The House Committee report, external is on the proposal that who are found to have wrongly claimed expenses should not be allowed to return from suspension until all outstanding amounts owed have been repaid. The Procedure Committee report, external is on the rule for Questions for Short Debate - the mini-debates which individual peers can trigger, usually held during the dinner break from the main business.

Then it's on to the first committee day for the Legal Aid, Sentencing and Punishment of Offenders Bill. The minister, Lord McNally, has sent a 15 page letter to all peers, rebutting some of the criticisms made at second reading. But it is pretty clear that proposals to exclude some social welfare law from legal aid will come in for serious criticism, including from the retired judges who throng the crossbenches. There'll even be a little bit of political theatre as a group of social welfare lawyers mark the occasion by delivering a coffin containing petitions and objections from the public to Old Palace Yard Just opposite the Palace of Westminster.
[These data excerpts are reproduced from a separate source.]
[[ -5  20 -19 -11 -13  10  -6 -18  26]
 [-17  -6 -17 -20 -17  41   9   1  35]
 [-22   4  24   5   5  24  11   3  33]
 [ -9  42   3  -3  27 -27 -11   9  15]
 [ 26 -26 -16 -14  -5  26  36  23   5]
 [  4  15 -31 -20 -14   0   4  -4  14]
 [ 47 -31  -2  15   7  32  21   1 -23]
 [ 15  -9  11  31  10  22  18  10  11]
 [ 18 -11 -12   1  -3  22  43  17   1]
 [-30  41  14   5   3 -28 -14 -16  42]
 [ 19 -16   5  10   6  -5  30  18  -2]] -> 18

The Commons may have departed but Their Lordships linger for an extra day on Wednesday. They kick off with questions at 11am - and then they reach the finishing post of the Health and Social Care Bill Committee Stage after 15 long days. The Health Minister Earl Howe has won plaudits for his adroit diplomacy in dealing with the legions of critics surrounding the Bill, but when the next stage of consideration, Report, begins in late January, he'll have to do it all again, for seven or eight days. Lucky man.

And then the Palace of Westminster falls silent until Tuesday January 10 - when Hon Members and Noble Lords return, refreshed, to the fray.